Simulating array_unique in JavaScript
One of the beautiful things of PHP is its wealth of array methods. JavaScript in comparison seems ridiculously inadequate and you find yourself having to write own methods or patch the existing ones. One method I especially cherish is array_unique() which returns a new array that has all the duplicates filtered out. This is easy to write in JavaScript, all you need to do is:
- create a new object
- loop through the array and use the array values as new properties of the object (that way the property simply gets re-set and not added as a new one to the object when it comes up again)
- loop through the properties of the object and add each value to the results array
Technically this should do it:
function array_unique(ar){
var sorter = {};
for(var i=0,j=ar.length;i<j;i++){
sorter[ar[i]] = ar[i];
}
ar = [];
for(var i in sorter){
ar.push(i);
}
return ar;
}
Now array_unique([1,2,3,1,1]) returns “[1,2,3]” which is what we want. However, there is a snag. What if the array contains elements that are almost the same but a different type? When you run array_unique([1,2,3,”1”,1]) you still only get “[1,2,3]” as the returned array and what you’d really need is “[1,2,3,’1’]”. The solution to this is to store both the value and the type in the property and push the values to the results array:
function array_unique(ar){
var sorter = {};
for(var i=0,j=ar.length;i<j;i++){
sorter[ar[i]+typeof ar[i]] = ar[i];
}
ar = [];
for(var i in sorter){
ar.push(sorter[i]);
}
return ar;
}
The next thing I can think of is to ensure that the array is really an array. We can test this by checking if it has a length property and is not a string.
function array_unique(ar){
if(ar.length && typeof ar!=='string'){
var sorter = {};
for(var i=0,j=ar.length;i<j;i++){
sorter[ar[i]+typeof ar[i]] = ar[i];
}
ar = [];
for(var i in sorter){
ar.push(sorter[i]);
}
}
return ar;
}
However, two loops can be slow, and for…in is a very slow construct.
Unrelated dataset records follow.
In the rows, 128 means zero.
The rows below come in pairs that one turn or mirror swaps. Which row does each named row swap with?
The rows were stretched afterwards, more along some directions than others.
Zogig: [151 106  99 138 115 136 111 129 127 126 133 124 110 119 126 144 138  99]
rut: [112 119 126 121 142 117 112 143 127 133 134 112 135 139 143 130 122 121]
Lim: [105 115 136 123 141 123 106 137 123 137 127 119 125 126 152 138 124 125]
Ter: [158  82  84 132 111 132 103 113  97 156 121 133 108 105 111 149 153  82]
Pelo: [180 120 116 124 101 144 130 112 136 147 137 141 125 114 140 137 142 138]
boba: [158 114 125 122 120 142  84 116 115 166 124 124 116 111 129 153 146 144]
Gofa: [140 104  97 104 125 121 122 126  84 169 134 126 135 124 121 130 166  96]
ninos: [142 102  92 104 119 124 120 123  82 168 130 122 134 125 117 137 164  97]
gere: [175 126 125 123 103 152 147 108 138 138 136 135 124 114 149 143 146 142]
bivub: [177 128 118 127 100 149 132 110 131 154 134 138 115 114 136 142 146 140]
Gufe: [114 120 118 125 127 125 112 140 132 124 126 118 115 134 146 136 117 116]
regem: [153 106 124 145 135 173 146 110 118 144 136 116 126 107 138 174 150 121]
Dafiz: [147 110 121 117 143 116 118 128 123 159 149 130 154 109 152 127 142 100]
bemo: [179 125 120 123 102 148 130 106 131 151 137 135 122 110 144 145 148 145]
Marar: [118 117 132 127 129 123 156 115 113 128 128 122 130 122 152 126 147 120]
mif: [112 120 125 120 138 123 111 142 129 134 132 106 130 137 138 132 118 122]
Vam: [142 110 101 134 123 137 115 136 134 132 137 119 120 125 132 147 128 105]
tinos: [164  90  90 133 112 135 102 115  97 157 129 128 111 107 106 145 162  89]
fada: [141 106 105 111 123 111 118 121  93 168 132 131 143 120 121 139 170 108]
ket: [148 106 130 144 135 175 152 111 115 144 138 109 123 108 140 167 157 124]
daner: [162 104 126 121 140 150 140 129 115 169 150 119 147 113 146 137 158 106]
fipu: [156  83  89 128 121 127 100 108  91 156 124 133 115  98 120 145 164  84]
kadag: [121  98 116 125 134 121 131 110  91 149 127 121 127 108 141 139 160  99]
Dozo: [143 103 101 104 119 118 119 125  84 176 131 126 133 121 120 133 172  98]
dibol: [109 117 132 127 140 118 111 141 130 127 128 115 133 131 149 138 118 124]
sem: [122 116 125 142 112 122  96 113 127 109 111 127  89 113 153 134 120 131]
zop: [120 119 122 146 110 148 115 107 106 108 111 115  80 113 143 152 135 127]
tuse: [150 109  97 130  96 153 111 114  87 138 116 131  77 110 136 140 159 100]
Fedel: [184 120 116 121 111 150 117 103 128 155 137 136 125 102 133 152 151 137]
rizu: [151 126 134 127 120 134 165 118 139 127 137 127 144 123 154 130 142 141]
Dapi: [150 115  98 116 102 153 118 115  82 151 124 126  91 117 130 141 169 104]
Lef: [129 122 125 145 109 135  97 114 117 112 108 124  83 115 141 141 129 131]
kip: [161 107 124 141 132 171 150 114 122 156 143 114 131 103 145 166 156 119]
pesa: [148 108  90 109 116 131 115 122  78 171 132 124 121 117 119 142 175  88]
dupu: [118 109 123 127 133 122 142 115 103 137 123 126 128 116 150 129 153 113]
dabo: [139 104 128 150 131 167 149 111 126 139 130 109 120 109 137 180 140 128]
tid: [169  90  80 123 111 130  94 122 109 161 130 139 116 111 111 136 152  87]
Gube: [141 111 121 115 138 104 103 132 127 152 142 132 146 119 147 118 134 105]
rif: [183 123 115 121 102 148 113 109 119 162 130 142 118 109 131 146 156 139]
Luru: [137  93 114 139 121 143 135 103 119 140 120 114 125 108 125 180 138 133]
Gepu: [121 118 133 122 129 123 152 116 117 133 127 125 134 125 156 123 150 126]
taza: [127 112 120 146 105 142 104 114 116 106 106 128  79 116 143 140 124 127]
dig: [131 116 125 121 134 100  96 130 134 136 130 136 137 122 152 115 125 122]
Miz: [151 105 125 137 132 167 145 121 117 158 141 114 132 114 152 155 153 115]
lakim: [152 102 126 141 138 172 152 111 126 145 139 111 132 107 141 171 150 126]
gem: [123  94 112 124 134 124 127 112  91 150 124 126 127 108 139 136 162 100]
vata: [151 108 119 116 142 114 111 134 122 159 145 136 153 117 147 116 143 100]
boz: [142 104 125 149 124 168 145 105 125 142 125 112 114 108 143 175 142 136]
gavib: [129 116 127 120 130 101  98 126 134 133 133 130 135 121 151 121 124 122]
Dila: [172 130 125 119 111 144 158 109 141 135 144 134 136 111 145 134 148 135]

pesa swaps with Gufe
dibol swaps with Dozo
Vam swaps with Dapi

The rows below come in pairs that one turn or mirror swaps. Which row does each named row swap with?
The rows were stretched afterwards, more along some directions than others.
bodal: [142 123  55 164 115 131  86 110 155 119  96 135 135 158 138 145 130]
Gasi: [133 134 136 158 142 108 100 139 156 167 138  67 159 111  95 162 126]
toma: [129 115 127 175 103 101  99 150 124 161 111 149 101 131  96 129 150]
Lin: [143 145 112 134 119  95  97 105  98 178  92 111 109 131  61 119 150]
tok: [133 117  97 174 116 118  47 150 136 135  99 112  96 147 126 119 115]
posom: [108 106  79 173 122 114  94 112 156 158 103 131 135 111 126 148 135]
vop: [126 112 110 195 113 101  76 161 139 149 129 120 122 148 120 150 138]
Lek: [144 125 119 183 119 116  56 161 127 126 136 113 117 157  80 138 123]
lol: [120 128 101 156 128 116 115 100 144 174 106 130 151 112 110 164 147]
povo: [142 122 126 152 105  91 109 124 108 174  81 138  83 142  94 119 156]
bora: [140 114  82 160 126  87  85 116 110 141 110 116 100 160  86 138 150]
babi: [135 129  74 141 132 126  84 109 138 136 120  97 157 146 111 162 120]
bitik: [140 148 121 129 132  96 133 104 128 171 114  81 158 134 106 167 148]
guga: [140 139 102 198 100 121  82 160 140 128 129 132 130 133  60 150 141]
Mir: [116  94  70 166 137 135  73 113 156 136 117 130 132 119 122 150 119]
dilu: [168 132 102 155 120 111  64 141 129 134 117 114 110 152  92 114 120]
povam: [138 139  87 170 100  93  99 120 121 156  91 158 108 128  82 110 152]
tak: [121 144 144 134 108 103 121 138 110 176  88 113 125 135  88 136 147]
lal: [121  96  87 151 135  91 104 104 141 155  90 114 106 120 134 131 124]
vez: [136 142 113 176  87  99  87 166 127 140 120 124 129 144  51 143 143]
zatig: [127 120 118 185  91  94 107 152 130 154 109 160 109 128  85 140 151]
vonez: [157 129 118 168 123 107  89 146 116 135 116 121 106 164  73 138 140]
tul: [125 139 101 153 118 100 107 111 135 154 118 100 162 130 105 154 139]
lam: [126 115 130 186 129 104 106 134 124 168 129 129 118 120  55 168 168]
duvu: [149 115 103 160 144 138  95 100 159 149  99  99 134 123 110 150 133]
fovi: [152 109 124 127 147 114 109 112 111 168  97 118 103 142 105 125 132]
Mok: [124 139  94 156 116  87  95 134 129 147  92 100 106 144  91 121 147]
Muda: [130 118  98 163 133 108 117  89 145 158  90 129 132 124 114 158 151]
Rog: [125 116 105 183  96  93  83 150 116 165 109 160  93 129  86 124 151]
ninez: [119 121 104 220 109 108  76 150 142 128 121 128 117 143  69 165 150]
boki: [147 142 115 134 146 117 113 108 138 155 118  73 161 130  99 161 129]
zegiz: [154 122 107 188 112  89  76 134 128 154  94 151  81 125  82 112 142]
Dilat: [127  95  89 210 137 109  72 121 157 146 123 121 116 125  85 153 134]
Dep: [123 124  92 150 121 117  94 131 124 151 141 117 158 151  86 172 141]
ruz: [144 102  93 163 145 107 105  96 124 160 108 144 104 138 119 154 147]
tibeg: [161 122 114 155 123 109  75 144 121 131 116 111  99 162 102 119 124]
kon: [134 139  90 140 123 127  80 118 140 145 129  81 169 134  92 165 126]
Bute: [127 150 108 140 114 130 114 119 128 166 129 134 172 108  87 159 139]
Pudel: [147 138 130 153 140  77 122 101 112 182 123  87 134 126  65 153 148]
Nom: [ 99 121 120 180 115  98 100 152 121 159 120 128 106  96  67 145 144]

ninez swaps with Lin
Nom swaps with Mok
Lek swaps with povo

Therefore we can avoid the second loop by using an output array:
function array_unique(ar){
if(ar.length && typeof ar!=='string'){
var sorter = {};
var out = [];
for(var i=0,j=ar.length;i<j;i++){
if(!sorter[ar[i]+typeof ar[i]]){
out.push(ar[i]);
sorter[ar[i]+typeof ar[i]]=true;
}
}
}
return out || ar;
}
Anything I have forgotten?
[tags]PHP,JavaScript,array_unique,sorting,cleaning,hashtable[/tags]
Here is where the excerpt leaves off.